Les experts académiques et financiers se succèdent au pupitre, devant le kakémono qui avertit de l’ambition de la CEC : "Placer les entreprises au cœur de la transition." Professeur en sciences de gestion, spécialisé en comptabilité environnementale, Nicolas Antheaume explique aux patrons que "le contrôle de gestion tel qu’il est construit aujourd’hui permet de mesurer les progrès de 'productivité écologique' [consommer moins de matière première par unité produite, rejeter moins d’émissions dans l’eau ou dans l’air] mais ne permet pas d’appréhender les impacts et de baisser les émissions de CO2". C’est pourquoi il faut inventer de "nouvelles formes" de comptabilité, où il faut considérer que "la nature et la société, au sens large du terme, sont des actionnaires comme des autres".

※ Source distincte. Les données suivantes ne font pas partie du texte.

Here is a tiny trained network, its code and every weight. The questions are about switching its units off for an input and a class, where a switched-off unit gives its printed mean instead of its output.

import numpy as np


def w(rows, s, z=0):
    codes = np.array(rows[::2]) - 128.0
    scale = np.full(codes.shape[1], s)
    scale[-1] = z or s
    return codes * scale


def norm(h):
    return h / np.sqrt((h * h).mean(-1, keepdims=True) + 1e-5)


def f(y):
    return y / 2 * (1 + np.tanh(0.7978845608 * (y + 0.044715 * y**3)))


def log_softmax(a):
    a = a - a.max(-1, keepdims=True)
    return a - np.log(np.exp(a).sum(-1, keepdims=True))


def net(x, mask):
    res = np.array(x, float).reshape(1, 4) / 4 @ E
    u = 0
    for l in range(2):
        y = f(norm(res) @ A[l][:, :-1].T + A[l][:, -1])
        res = res + np.where(mask[u : u + 5], y, B[l][:, -1]) @ B[l][:, :-1]
        u += 5
    return log_softmax(norm(res)[-1] @ U[:, :-1].T + U[:, -1])


A, B = {}, {}
E = w([
[68,75,119,116,108,128,61,131,3,48,188,134],'x0',
[116,112,2,180,216,87,107,179,221,82,161,159],'x1',
[110,147,96,159,153,204,103,150,165,125,123,75],'x2',
[8,91,118,210,214,173,172,168,134,82,183,189],'x3',
],0.0075)
A[0] = w([
[202,162,158,45,89,162,112,151,128,171,204,53,232],'L0N1',
[89,111,156,102,152,69,153,152,49,109,200,185,57],'L0N2',
[177,122,134,52,168,1,72,153,151,144,55,211,215],'L0N3',
[114,129,64,167,100,142,59,187,95,102,182,83,214],'L0N4',
[191,60,129,102,117,150,90,107,79,29,161,169,254],'L0N5',
],0.0071,0.0027)
B[0] = w([
[78,146,136,99,128,168,201,143,183,76,69,153,253],'L0N1',
[109,107,219,60,101,50,108,122,65,126,157,116,212],'L0N2',
[126,167,91,199,98,31,172,180,62,65,123,152,242],'L0N3',
[147,111,87,120,144,201,175,150,146,51,95,106,216],'L0N4',
[8,87,155,225,78,88,78,145,127,114,61,156,238],'L0N5',
],0.011,0.0065)
A[1] = w([
[150,137,83,163,202,102,172,148,142,155,98,156,198],'L1N1',
[196,189,89,93,155,54,130,130,221,123,106,161,181],'L1N2',
[98,194,134,117,79,254,156,158,106,149,84,110,228],'L1N3',
[48,123,173,119,153,60,76,81,61,103,133,199,212],'L1N4',
[121,137,136,98,166,148,184,168,185,119,143,102,3],'L1N5',
],0.0084,0.0027)
B[1] = w([
[77,134,106,127,95,93,109,158,166,66,166,194,194],'L1N1',
[59,106,118,165,86,121,163,151,54,202,124,178,209],'L1N2',
[111,133,109,90,158,180,106,119,248,31,85,128,224],'L1N3',
[68,192,86,184,49,158,158,109,84,196,90,168,254],'L1N4',
[115,135,122,201,190,96,139,169,92,75,194,124,154],'L1N5',
],0.012,0.0096)
U = w([
[220,125,122,131,169,122,78,179,130,126,217,155,5],'0',
[59,134,131,186,23,89,137,125,2,155,79,202,247],'1',
[145,131,141,91,109,206,96,165,174,33,26,102,249],'2',
[226,83,165,71,161,123,82,88,55,205,221,39,5],'3',
],0.0067,0.0028)

Each question gives the input, the list of numbers given to net, and the class t.
The units are the neurons (one row each of A and B). Each row of codes is followed by its name. A weight is (code - 128) times the scale printed after its matrix; where a second scale follows, it is the last column's (A, B and U).
mask holds one flag per neuron, layer by layer. A switched-off neuron (its flag False) gives its mean, the last column of its row in B, instead of its output. The means were averaged over made-up inputs and are rounded, as every weight is.
A unit's drop is (log p(t) with every unit on - log p(t) with that unit switched off) / (log p(t) with every unit on - log p(t) with every unit switched off).
The circuit of an input: a set's keep is (log p(t) with only the set's units on - log p(t) with every unit switched off) / (log p(t) with every unit on - log p(t) with every unit switched off). Starting from all 10 units, units are removed one at a time, each time the one whose removal leaves the highest keep (on an exact tie, the one counted first), for as long as the keep stays at least 0.8.
units of the circuit, in order: the units of the circuit, biggest drop first
top k neurons: the k neurons with the biggest drops, biggest first
k most important neurons of layer l: the k neurons of layer l with the biggest drops, biggest first
drop of u: that unit's drop, to one decimal
input [-2,-1,1,0], class 2: top neuron	L1N3
input [-5,3,0,6], class 0: units of the circuit, in order	L1N4, L0N5, L1N5
input [6,-4,1,-6], class 2: units of the circuit, in order	L0N1, L1N3
input [6,3,2,-4], class 2: 2 most important neurons of layer 1	L1N2, L1N4
input [4,3,2,0], class 2: top 2 neurons	L0N4, L0N3
input [6,8,3,-4], class 2: 2 most important neurons of layer 0	L0N4, L0N2
input [-6,2,6,2], class 0: top 2 neurons	L1N4, L0N3
input [-8,1,6,6], class 0: 2 most important neurons of layer 0	L0N1, L0N5
input [5,3,6,-3], class 2: drop of L0N4	0.2
input [-2,0,5,-3], class 2: drop of L1N3	0.1
input [7,1,6,-8], class 2: drop of L0N1	0.0
input [-8,6,7,-6], class 1: drop of L1N2	1.4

"Il faut compter ce qui compte vraiment", résume Hélène Le Téno, ingénieure, spécialiste des transitions écologiques et numériques. Or "nous n’avons toujours pas les bonnes boussoles comptables : ce sont toujours celles de l’économie de prédation". "Puisque nous sommes à la Convention des entreprises pour le climat, nous pourrions ne parler que de comptabilité CO2, mais ce serait une erreur", estime-t-elle. Car investir dans la formation de tous, dans l’autogestion "sont des leviers de transformation assez profonds pour l’entreprise". "Je vous invite donc à mener une révolution comptable environnementale et CO2 et à ne pas la dissocier d’une révolution comptable sociale !"
Cette comptabilité du futur "déborde de potentiels et de zones de créativité pour peu qu’on libère les professions du chiffre", glisse-t-elle. "Tout ce que vous faites aujourd’hui sera utile et vous sera demandé dans les années qui viennent" en raison des évolutions de réglementation européennes, encourage également Emmanuelle Cordano, expert-comptable et membre du groupe de travail de l’Efrag dédié à l’élaboration des normes de reporting de durabilité.
L’expert-comptable, cet homme des Lumières
"Il est évident que si l’on a créé de la valeur différemment, il faut la compter différemment ! La question de l’évaluation de la comptabilité est un sujet de sécurité économique mais aussi un sujet de modèle de société dans lequel on veut vivre. Rien n’est neutre et la perspective anglo-saxonne n’épouse absolument pas les contours de nos acquis sociaux et environnementaux sur lesquels nous pourrions capitaliser pour un capitalisme à l’européenne", lance Geneviève Férone, en présentant son étude "Entreprise et post-croissance : réinitialiser nos modèles économiques, comptables et de gouvernance".
La cofondatrice du cabinet de conseil Prophil indique aux 150 studieux qu'"il y a un véritable enjeu autour de l’expert-comptable, le parfait homme des Lumières du XVIIIe siècle : il doit s’y connaître en physique, en chimie, en biodiversité, sur la question des droits humains… Et savoir comment appréhender tout ça dans un modèle économique et en rendre compte dans une création de valeur qui parfois relève du commun".
Le travail en cordée
Entre ces moments d’acculturation aux nouvelles formes de comptabilité, les dirigeants se retrouvent en petits groupes pour avancer sur leur feuille de route et sur les propositions sectorielles lors des ateliers "besoins humains" (initialement dénommés "biens communs"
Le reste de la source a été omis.